Assuming, for the sake of argument, that the defendant must be found negligent in not warning the plaintiff's wife, the question would be, did this cause the accident? If I felt that the evidence compelled a finding that the plaintiff believed, even somewhat unreasonably, cf. Restatement, Torts, § 443, Comment (b), that it was necessary for him to go through the doorway in order to stop her from trying to do so, I would be greatly tempted to set aside the verdict. However, I do not so find. It is true that this was the plaintiff's testimony. But on a motion for a new trial the record must be regarded as a whole. With all deference to the plaintiff, it is possible the jury may have felt that with the passage of time his exact memory of events may have clouded. In a statement written the day of the accident he said, "The doors started to close. * * * I saw my wife coming towards them and rushed to get through myself." It is significant that no other witness testified that the wife was about to try the door. Their sixteen year old son, who, though behind his father, could see his mother, came no closer to the subject than this: Q. "[The steward gave] a quite clear gesture that she was to stay on that side of the door? A. Yes, and so she did." The wife herself testified at one point that she went back towards her daughter, away from the door, "and when I turned around, the door had closed upon my husband." She subsequently modified this to say that she had turned to face the door before he started to come through, but at no time did she say that she was herself about to do so. The corridor was only four feet wide. Having in mind that the son testified that the door was "one half closed, or a little more * * * [when] my father threw himself into the narrowing gap," and that the steward placed her several feet beyond at the time, making no apparent motion, I believe the jury could reasonably have found that she was not in apparent physical danger.
Plaintiff points to the fact that later in this statement he voiced the opinion that publicity should be given to the incident because "ours and other children might have been below by themselves when the doors were closed." This does not seem to impel the conclusion that the plaintiff, an adult, went through the door in order to forestall his wife, another adult, from so doing.

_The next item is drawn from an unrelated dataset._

Each row is a point on a tangle of strands that fork and nearly touch. The rows are in no order.
In the rows, zero is written as 128.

The plaintiff could scarcely have thought his wife would desert their seven year old daughter. Equally it might be doubted if he then expected her to undertake a joint passage through a narrowing doorway already but 24 inches, or less, wide. Both she and the son ascribe the plaintiff's sudden action, not to any movement on her part towards the door, but to his seeing a "distraught," or "most unhappy," look on her face. Under such circumstances his purpose could be found to be merely to reassure her, not to save her from injury. If the jury so found, it does not seem to me it must be held entirely unreasonable in concluding that the defendant was not obligated to anticipate anyone's taking such an evident chance for such a relatively slight and temporary purpose. Substantial danger may invite rescue, but I agree with defendant that temporary discomfort does not invite the taking of quite disproportionate risks. However I might have decided the issue myself, having in mind that the burden is on the plaintiff. I cannot say that the jury's failure to ascribe causative negligence to the defendant was clearly wrong. The motion must be denied.